Annotation files are hosted on Huggingface.
Please download the multi-shot videos from OneDrive or HuggingFace.
We are excited to release a new video-text benchmark for multi-shot video understanding. This release contains a 134k version of our dataset. It includes detailed long summaries (human annotated + GPTV generated) for 134k videos and shot captions (human annotated) for 188k video shots. Additionally, we annotate question-answering pairs for benchmarking multi-shot video understanding.
Our 134k multi-shot videos come with detailed textual descriptions, consisting of 43k human annotation and 90k GPTV generation and covering over 548k video shots. The different files under data/annotations/
:
- 20k_{train/test/val}.json 20k-version release. We keep using testing/validation split in 134k version.
- 90k_gptv_train.json 90k subset from 134k release, of which the text summaries are generated by GPTV with long visual tokens.
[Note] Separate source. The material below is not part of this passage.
Every row gives one point. The points of each table are mixes of a few directions, plus a little noise. How many directions does each table use, and how many do they share? Where both have some left over, give the other angles between the two spaces (their principal angles), to ten degrees, smallest first.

- 43k_human_train.json 43k subset from 134k release, of which the text summaries are produced and rectified by human annotators, paired with 188k human-annotated video shot captions and narration captions.
- 134k_full_train.json 134k full release, covering 548k video shots.
- {testing/val}_qa.json multi-shot question-asnwering pair by manual annotation and verification. We collate and annotate QA pairs from temporal-related, holistic understanding and audio-related aspects on testing and validation videos for benchmarking.
- 20k_meta.csv meta data of our original released 20k multi-shot videos, including categories, original YouTube ID and starting-ending timestamps of the cared multi-shot video.
- 134k_meta.csv meta data of our latest released 134k multi-shot videos, including categories, original YouTube ID and starting-ending timestamps of the cared multi-shot video.
- 114k_meta.csv meta data of the update 114k multi-shot videos, in case you have the previous 20k version, including categories, original YouTube ID and starting-ending timestamps of the cared multi-shot video.
Annotations are in JSON format, with each video as a JSON object:
- video, image_id, nvid: Video file name.
- id: Unique video ID.
- whole_caption: Video summary.
- whole_ASR: Full-video ASR from Whisper Large-v2.
- video_names: Array of video shot names.
- audio_captions: Array of narration captions per shot.
- captions: Array of video captions per shot.
- ASR: Array of ASR outputs from Whisper Large-v2 per shot.
Example:
[
{
"video": "video_name.mp4",
"image_id": "video_name.mp4",
"id": 0,
"whole_caption": "summary",
"whole_ASR": "ASR output",
"nvid": "video_name.mp4",
"video_names": ["shot_name1.mp4", "shot_name2.mp4"],
"audio_captions": ["narration1", "narration2"],
"captions": ["caption1", "caption2"],
"ASR": ["ASR shot1", "ASR shot2"]
},
...
]
We provide cached multi-shot videos OneDrive and HuggingFace. It takes around 160GB of disk space and needs to extract video shots on your own.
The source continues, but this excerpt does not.